Peço a Palavra
segunda-feira, outubro 25, 2004
 
Casos análogos
Rocco Buttiglione é o nome da mais recente celeuma da política europeia. José Manuel Barroso escolheu-o para se ocupar da política comunitária na área da Justiça. Escolha essa intolerável, de acordo com um coro de críticas: Rocco é católico. Entendem-se como inaceitáveis as opiniões expressas por Buttiglione acerca da homossexualidade e do papel da mulher na sociedade -- que adviriam da sua religiosidade. Mais, entende-se que tais opiniões são repulsivas à luz dos valores maioritários que proliferam no tecido social europeu. E que a sua religiosidade não se coaduna com as tarefas que lhe vão ser atribuídas -- receia-se que tente utilizar os poderes que lhe são conferidos para evangelizar.

Ora, convém esclarecer desde já que este não é um dilema novo. As razões apontadas para obstar ao empossamento de Buttiglione são manifestações da mesma razão que conduziu o Parlamento francês à aprovação da Lei do Véu e que origina o erguimento de obstáculos à adesão da Turquia à UE. E que sustenta a argumentação daqueles que pretendem deixar ao largo do preâmbulo da Constituição Europeia qualquer referência à herança cristã na fundação da Europa -- nem se discutindo, inclusivamente, o contributo das demais religiões abramânicas. Numa palavra: em causa está a contradição existente no nosso mundo europeu entre materialismo secular e crença, contradição essa que já foi apontada, por exemplo, por Akbar S. Ahmed (Pós-Modernismo e Islão).

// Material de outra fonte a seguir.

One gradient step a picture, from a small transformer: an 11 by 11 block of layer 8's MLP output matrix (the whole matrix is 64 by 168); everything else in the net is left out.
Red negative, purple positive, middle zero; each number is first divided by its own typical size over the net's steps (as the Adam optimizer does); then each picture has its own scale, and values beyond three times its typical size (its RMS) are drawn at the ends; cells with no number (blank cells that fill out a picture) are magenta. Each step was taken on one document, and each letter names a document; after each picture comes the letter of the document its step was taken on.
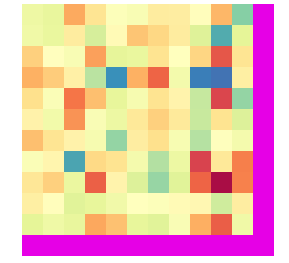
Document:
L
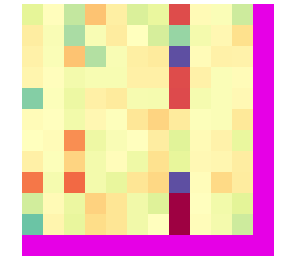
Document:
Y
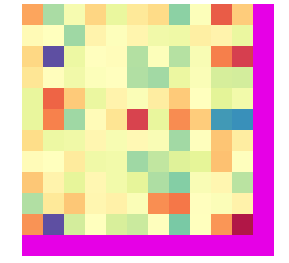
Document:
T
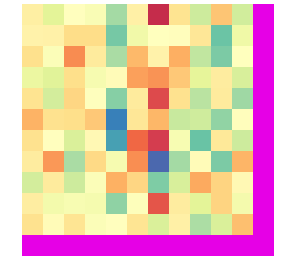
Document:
L
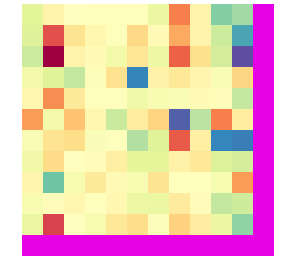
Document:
T
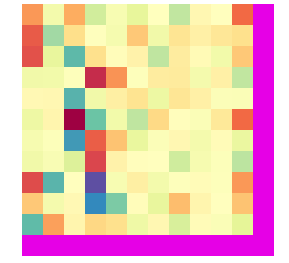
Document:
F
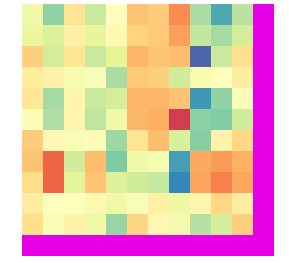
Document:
L
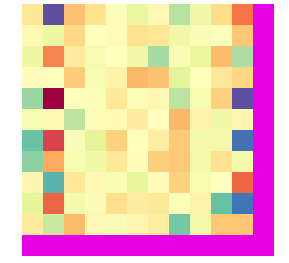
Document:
T
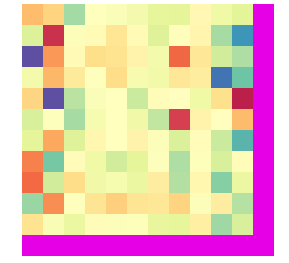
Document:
T
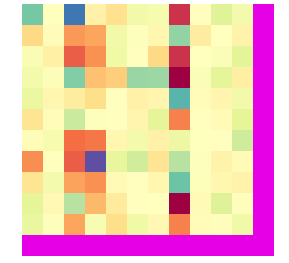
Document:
Y
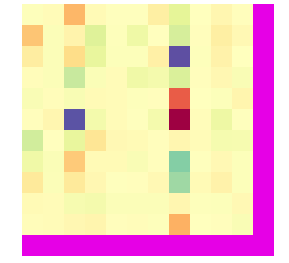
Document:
Y
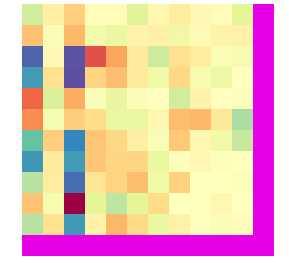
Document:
F
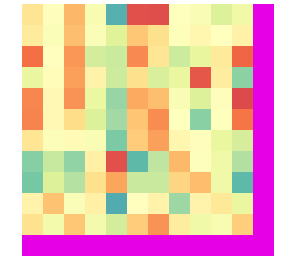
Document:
L
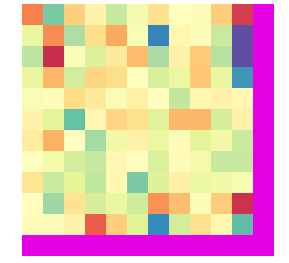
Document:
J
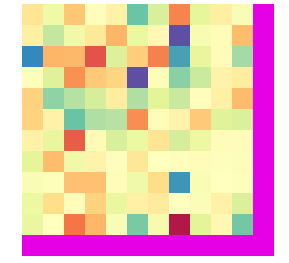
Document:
F
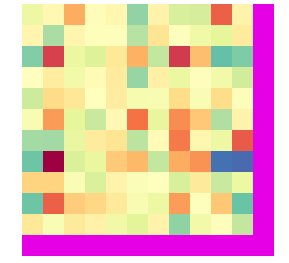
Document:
J
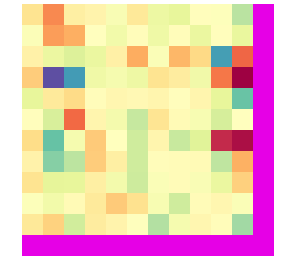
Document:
T
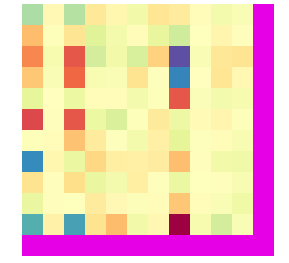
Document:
Y
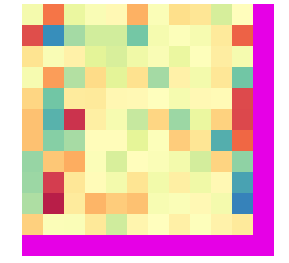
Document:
J
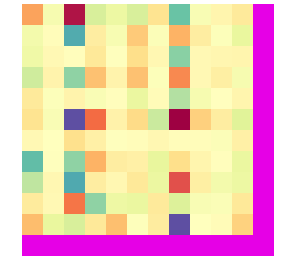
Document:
F
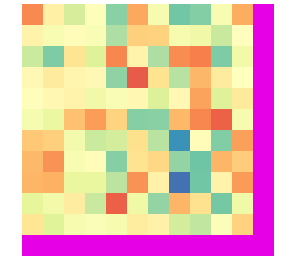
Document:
L
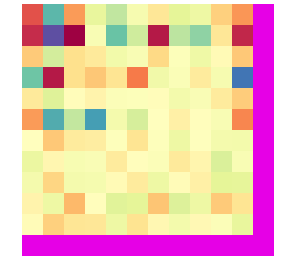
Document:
J
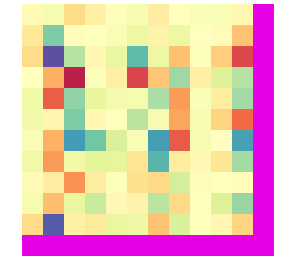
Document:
T
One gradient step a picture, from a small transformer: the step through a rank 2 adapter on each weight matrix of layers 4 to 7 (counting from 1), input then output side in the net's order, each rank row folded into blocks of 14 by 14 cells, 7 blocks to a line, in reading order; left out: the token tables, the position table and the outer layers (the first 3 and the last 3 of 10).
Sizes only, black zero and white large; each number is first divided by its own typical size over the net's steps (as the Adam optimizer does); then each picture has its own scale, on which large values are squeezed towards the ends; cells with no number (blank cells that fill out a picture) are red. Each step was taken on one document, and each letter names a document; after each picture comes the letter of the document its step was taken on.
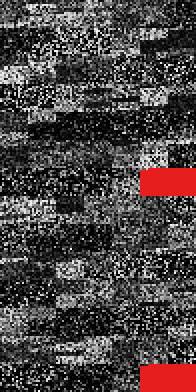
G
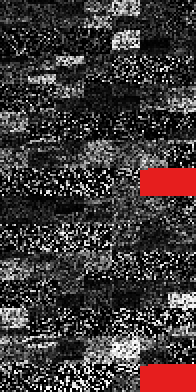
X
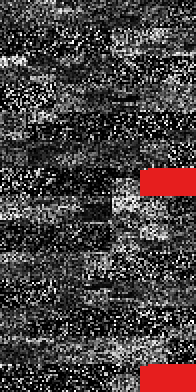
X
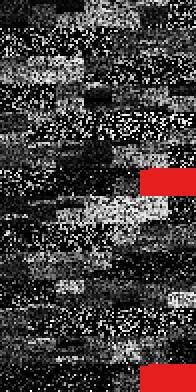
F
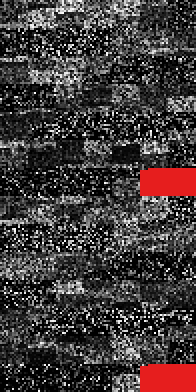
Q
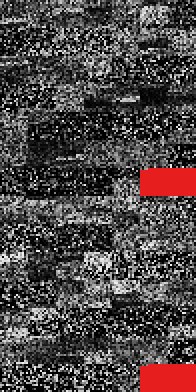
G
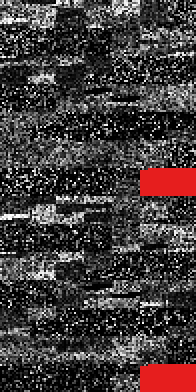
X
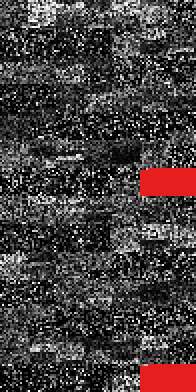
Q
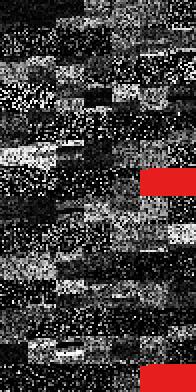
F
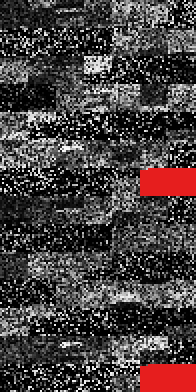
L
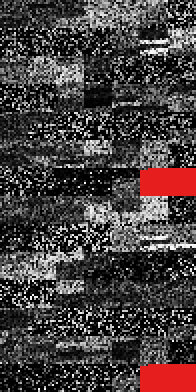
F
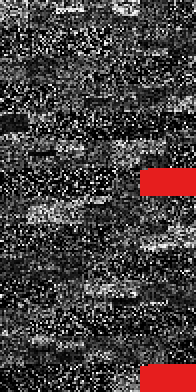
Q
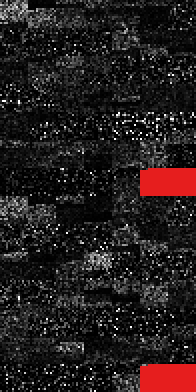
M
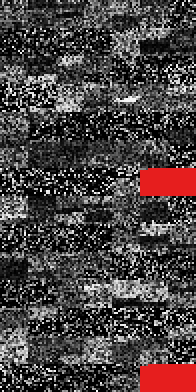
G
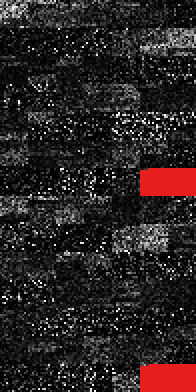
M
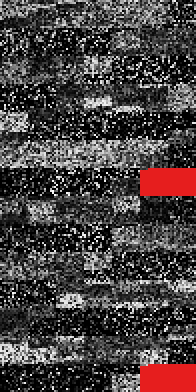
L
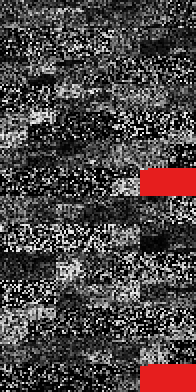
G
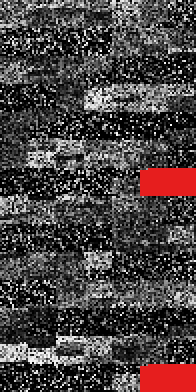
L
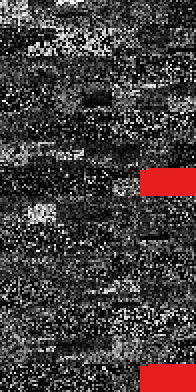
X
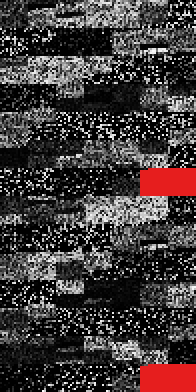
F
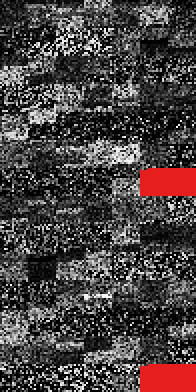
G
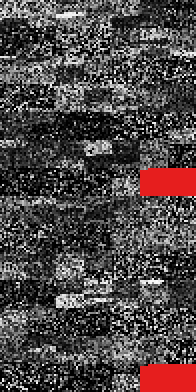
G
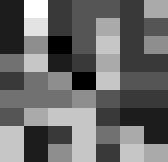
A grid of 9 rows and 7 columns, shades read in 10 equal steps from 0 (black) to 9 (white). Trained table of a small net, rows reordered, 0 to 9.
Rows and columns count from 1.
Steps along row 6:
same same up down down same
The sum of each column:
30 45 28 37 40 27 29
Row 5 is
2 4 5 0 7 3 3
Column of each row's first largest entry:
2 2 5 2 5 4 3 1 1
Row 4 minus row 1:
3 -2 -1 -1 3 0 -4
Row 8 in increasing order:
1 1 2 4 6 7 7
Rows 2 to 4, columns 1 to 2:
1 8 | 1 5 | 4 7
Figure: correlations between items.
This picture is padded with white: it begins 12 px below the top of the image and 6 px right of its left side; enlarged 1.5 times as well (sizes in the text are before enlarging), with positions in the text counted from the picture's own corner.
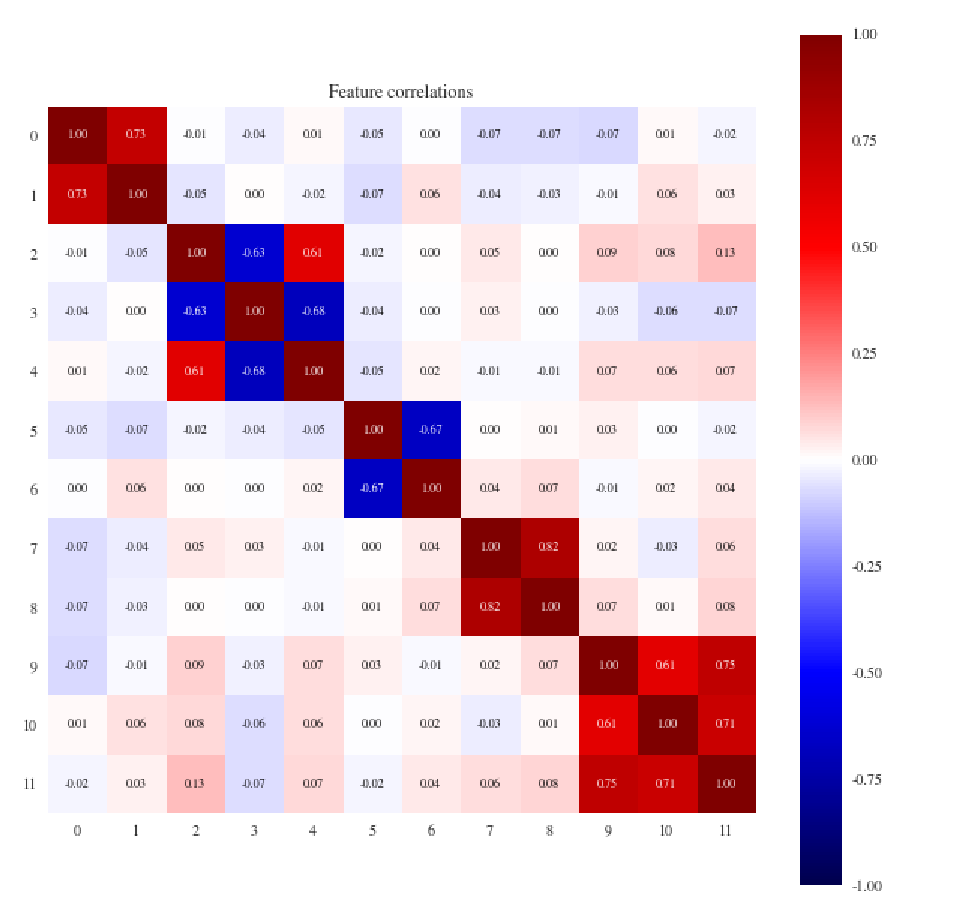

O que se argumenta é que o projecto europeu é um projecto isento de influências sujeitas a discussão, a divisionismos. É um projecto que se pretende congregador e não representante de um ponto de vista. É por esse motivo que o exercício de funções públicas deve ser dissociado de qualquer código moral -- sobretudo se esse código for oriundo da esfera religiosa. E, do mesmo modo, é por isso que a configuração da própria UE não deve estar relacionada com qualquer legado ou interferência da esfera religiosa.
Nesta perspectiva, aceitar que o projecto europeu está historicamente associado a um legado dessa natureza ou que os agentes políticos envolvidos nesse processo se guiam por esses padrões morais é um retrocesso. Porque tal evento representaria um suposto desvirtuamento do projecto multi-cultural europeu.

É esta a mentira que importa desmascarar. Em primeiro lugar, é uma falsidade histórica. A esfera religiosa teve um papel central na vivência europeia e dos europeus ao longo dos séculos. E constitui um substracto precioso do projecto europeu.
Para além do mais, a argumentação é absurda -- e é absurda porque oculta a verdade. Qualquer indivíduo é um agente moral. Um indivíduo que rejeite um código moral de origem religiosa não irá, consequentemente, actuar cegamente como um autómato. Ele actuará de acordo com outro código moral -- um código moral de índole materialista, onde os vectores de religiosidade não entram. Esse código moral é o do materialismo secular. Simplisticamente e no campo da decisão política, o materialismo secular é um fruto do Iluminismo e do materialismo. É o domínio da tecnocracia, o campo privilegiado do utilitarismo materialista. É esta a verdade que não se diz em voz alta.

Ou seja, o fenómeno a que assistimos não é o da criação de um espaço livre para um exercício asséptico de poderes. O que se quer é substituir um código moral por outro.
A Constituição Europeia, a Turquia, a Lei do Véu e o caso Buttiglione são manifestações de um mundo que se sente pouco à-vontade com a crença. A luta a que assistimos não é, pois, a da defesa do projecto europeu contra investidas de um mundo religioso, velho e regressivo. Assistimos sim à sobrevivência, no espaço europeu, da possibilidade de haver agentes morais que se guiam por códigos religiosos ou não materialistas.